The geospatial dataset consists of 83 rows (one for each Michigan county) and 15 variables describing each row. Like the geoJSON file for Cape Town, the geometry is MULTIPOLYGON referencing the shapes for each Michigan county. Enter glimpse(michigan) to observe different features of the dataset, in particular NAME and LABEL that describe the counties, the first row of which are for Alcona and Alcona County. In addition to name, the counties are identified by numeric FIPS codes, from States down to the smallest Census Bureau tracts. Both columns contain the same information, the only difference being the leading zeros. (States are identified by a two-digit code that precedes the FIPS code shown here; for example, Michigan’s State level FIPS code is 26, thus the FIPS code identifying Alcona County as a county in Michigan would be 26001).

Before moving on to the next step, we will plot the michigan simple feature dataset:

ggplot() + 
  geom_sf(data=michigan)

FIGURE 6.8: Map of Michigan county boundaries created with to plot spatial data.

As expected, Figure 6.8 shows the outlines of the Michigan counties from the simple features data michigan. The next step is to link election results to the counties, by merging an election dataframe to the michigan counties map data. The election data, michigan12_16.csv, contains County-level presidential vote counts for 2012 and 2016. It is organized with Counties on rows and votes, along with various other county characteristics on the columns.

Using the read_csv() we will read in the CSV file and store it as MI1216.

MI1216<-read_csv(file="michigan12_16.csv")

Like the michigan map data, the MI1216 dataset contains 83 rows, one for each Michigan county. There are two variables that record the name of each county, as well as a FIPS code column. To merge the two datasets, one method would be to use a join, such asinner_join(). The two matching key variables from each dataset are FIPSNUM in michigan and fips in MI1216. michigan<-michigan %>% inner_join(MI1216, by=c("FIPSNUM", "fips")

Because the order of the rows in each dataset matches each other, an alternative to a join is simply to bind the columns from one dataset to the other, with the cbind() function. Since the datasets mirror each other in row structure — Michigan counties in rows in the same alphabetical order — we can simply merge the MI1216 data onto it adding all the columns from MI1216 to the side of michigan. This is easy to do with the function cbind().

michigan<-cbind(michigan, MI1216)

The dataset michigan now contains the geographic data as well as the attribute elections data. To verify, try glimpse(michigan).

A choroplethic map of county-level election results

First we will plot a choropleth map of Michigan with some 2016 election results.
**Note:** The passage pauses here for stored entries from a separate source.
[[ 18  17 -19 -15  17  18  17  17  17]
 [ 16  16 -22 -12  16  16  16  16  16]
 [ 17  17 -18 -15  17  17  17  17  17]
 [  0   0 -15 -16   0   0   0   0   0]
 [ 22  22 -21 -14  22  22  22  22  22]
 [ 33  33 -22 -14  33  33  33  33  33]
 [ 15  15 -14 -18  15  15  15  15  15]
 [ 22  22 -16 -17  21  22  22  21  22]]
->
[[ 17 -19 -15  17  18  17  17  17  18]
 [ 16 -22 -12  16  16  16  16  16  16]
 [ 17 -18 -15  17  17  17  17  17  17]
 [  0 -15 -16   0   0   0   0   0   0]
 [ 22 -21 -14  22  22  22  22  22  22]
 [ 33 -22 -14  33  33  33  33  33  33]
 [ 15 -14 -18  15  15  15  15  15  15]
 [ 22 -16 -17  21  22  22  21  22  22]]

[[-20  -9]
 [-12 -22]
 [-34 -25]
 [ -9   4]
 [ 28  26]
 [-27 -30]]
->
[[ -9 -20]
 [-22 -12]
 [-25 -34]
 [  4  -9]
 [ 26  28]
 [-30 -27]]

[[-19  18  18  18  18  17  18  18 -24]
 [-18  15  15  15  15  15  15  15 -15]
 [-18   8   7   8   8   7   7   7 -19]
 [-19  40  41  39  40  40  41  41 -17]
 [-17  11  11  11  11  11  11  11 -14]
 [-18   2   2   3   3   2   2   2 -23]
 [-18   9   9  10  10   9   9   9 -22]]
->
[[ 18  18  18  18  17  18  18 -24 -19]
 [ 15  15  15  15  15  15  15 -15 -18]
 [  8   7   8   8   7   7   7 -19 -18]
 [ 40  41  39  40  40  41  41 -17 -19]
 [ 11  11  11  11  11  11  11 -14 -17]
 [  2   2   3   3   2   2   2 -23 -18]
 [  9   9  10  10   9   9   9 -22 -18]]

[[ 0 -1  0  0  0  0  0  6 20 20 35]
 [ 0 20 20 20 20 20 20 21 20 20 35]]
->
[[-1  0  0  0  0  0  6 20 20 35  0]
 [20 20 20 20 20 20 21 20 20 35  0]]

[[ 17   5  -3  26  27  -9  20   4  11  21  -3]
 [ -3  -2  -6  -9  -6  -8  -7   9 -19  -3  12]
 [-29  11  -3   1  -8  37  -4   1 -23   7  16]
 [ 10 -21  10 -23  -4   3 -17 -27  25 -18 -20]
 [ -9   4   7   2 -13  15  -1  -8  11  -6 -14]
 [ 20 -20  -3  -1   7  -9  -5 -16   1  10 -15]
 [ 10   1   4   7  12  -5   8  -2  20   0  -7]]
->
[[  5  -3  26  27  -9  20   4  11  21  -3  17]
 [ -2  -6  -9  -6  -8  -7   9 -19  -3  12  -3]
 [ 11  -3   1  -8  37  -4   1 -23   7  16 -29]
 [-21  10 -23  -4   3 -17 -27  25 -18 -20  10]
 [  4   7   2 -13  15  -1  -8  11  -6 -14  -9]
 [-20  -3  -1   7  -9  -5 -16   1  10 -15  20]
 [  1   4   7  12  -5   8  -2  20   0  -7  10]]

[[ 13 -10 -11 -10  15  13  -1  23   0  36  -8 -11 -13]
 [ 14  27 -11  16   6 -41 -29  15 -39  33  12  -9 -24]
 [  0  20   1  14  -5 -34 -19  -6 -21  -8  12   3 -13]
 [ 18  -4 -15  -6  17   7 -22  29 -14  40  -7 -12 -20]
 [  0   9   1   6  -3 -17  -1  -3  -8  -7   7   2   1]]
->
[[-10 -11 -10  15  13  -1  23   0  36  -8 -11 -13  13]
 [ 27 -11  16   6 -41 -29  15 -39  33  12  -9 -24  14]
 [ 20   1  14  -5 -34 -19  -6 -21  -8  12   3 -13   0]
 [ -4 -15  -6  17   7 -22  29 -14  40  -7 -12 -20  18]
 [  9   1   6  -3 -17  -1  -3  -8  -7   7   2   1   0]]
---
[[  2  26]
 [ 17   8]
 [ 16   8]
 [ 42 -16]]
->
[[ 2 26]
 [17  8]
 [16  8]]

[[-12 -21   5  15]
 [  4  11  -6 -11]
 [-21 -35   7  25]
 [-22  -8 -24 -14]]
->
[[-12 -21]
 [  4  11]
 [-21 -35]]

[[ 10  31  10  -3]
 [ 21 -13  21  20]
 [-12  20  10 -11]
 [  6  14  35   9]
 [ 14  -8   6 -13]]
->
[[ 10  31]
 [ 21 -13]
 [-12  20]]

[[ 42  -5  27]
 [  3  24 -14]
 [ -9   6   8]
 [-24  21  -6]
 [-24  16   5]]
->
[[42 -5]
 [ 3 24]
 [-9  6]]

[[ 15 -37  -4]
 [-24  18   4]
 [ 16 -20  -8]]
->
[[ 15 -37]
 [-24  18]
 [ 16 -20]]

[[-36  26  -1   0  33]
 [ -5 -24  -3   8  20]
 [ -3 -20   0   9  22]]
->
[[-36  26]
 [ -5 -24]
 [ -3 -20]]
---
[[-13 -18   8   8]
 [-17  -6  41  24]
 [ -1  10   1  10]]
->
[[-6 41]
 [10  1]]

[[ 0 10 43 11  0]
 [38  3  0  0  0]
 [ 0  0  0  2 32]]
->
[[3 0]
 [0 0]]

[[-29   4 -39  22  19]
 [-41   3 -29  24  19]
 [-29   3 -41  22  19]]
->
[[  3 -29]
 [  3 -41]]

[[ 15   6  22  41 -24]
 [  2   2  12  27   1]
 [  7   5   6   7  -1]
 [ -5  -1  -3  -6  10]]
->
[[ 2 12]
 [ 5  6]]

[[ 35   8 -43  21]
 [ 31   7 -35  19]
 [ 10   3 -12  11]
 [ -9   1  10   2]]
->
[[  7 -35]
 [  3 -12]]

[[ 19  20  30]
 [-25 -23 -43]
 [ 14   6   6]
 [  2  -7  -5]]
->
[[-23 -43]
 [  6   6]]

[[ 37   1 -10  -6 -12]
 [-23   9  -9  14  18]
 [-20   8  -9  13  17]]
->
[[ 9 -9]
 [ 8 -9]]
---
[[ 16   6 -17]
 [ 19 -23 -39]
 [ 21   0 -22]
 [ 27 -15   8]]
->
[-17 -23  21]

[[-42  17]
 [-21   6]]
->
[ 17 -21]

[[ 29 -20  33  17]
 [ -8  -4  11  13]
 [  8   2   1  32]
 [-24  28  24  -5]]
->
[ 17  11   2 -24]

[[ 42   1 -12  -7 -14]
 [ 42   1 -12  -6 -13]
 [-21  12 -11  17  22]
 [ 41   0 -12  -7 -15]]
->
[-14  -6 -11   0]

[[-16 -15 -14   9  30]
 [  8   8   9  39 -25]
 [-21 -18 -17  -7  12]]
->
[ 30  39 -17]

[[ 12  15]
 [-24 -34]]
->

We will plot the map with ggplot() and code counties the traditional red-blue colors. Then in a second map, we will fill counties by a color gradient including purple to identify the ‘swing’ counties. So now we can fill in the map with colors from the 2016 election, assigning blue to counties where Clinton won, and red to counties where Trump won.

We need to specify for the map which counties each candidate won. One way to do this would be to specify an indicator column that takes the values 1 if Clinton won and 0 if Trump won. We will add this measure to the dataset with the ifelse() function. The function will evaluate a condition for each row of the dataset, whether clinton_vote is greater than trump_vote: clinton_vote > trump_vote. Then counties where the condition is true will receive a score of 1 and 0 if false.

michigan <- michigan %>%
    mutate(indicator=ifelse(clinton_vote > trump_vote, 1, 0)) 

We could leave this indicator as is, with 0 and 1 for Trump and Clinton — but we could also associate candidate names with these numbers. Doing so requires us to convert the numeric scores into another variable type, a factor variable, which combines a numeric score with an associated verbal label, such as “Trump” and “Clinton” in this case. To convert it, we use mutate() with an additional function, as_factor() that will convert the numeric score into a factor measure. All we have to do is specify the verbal labels for each numeric code, after converting it to a factor with as_factor():

michigan<- michigan %>%
   mutate(indicator = as_factor(indicator))
michigan<- michigan %>%   
   mutate(indicator = fct_recode(indicator, 
   "Trump" = "0", "Clinton" = "1"))

To create an election map that simply displays a red-colored county for Trump and blue for Clinton, we need to add a fill color. That fill will be determined by the indicator variable, and the color we set manually with scale_fill_manual(). To add the fill, we specify it as geom_sf(aes(fill=indicator)). Since the indicator variable has only two levels, “Trump” and “Clinton”, we will specify two colors in the order red and blue, and then add a name for the legend: scale_fill_manual(values = c("red", "blue"), name= "Winning candidate").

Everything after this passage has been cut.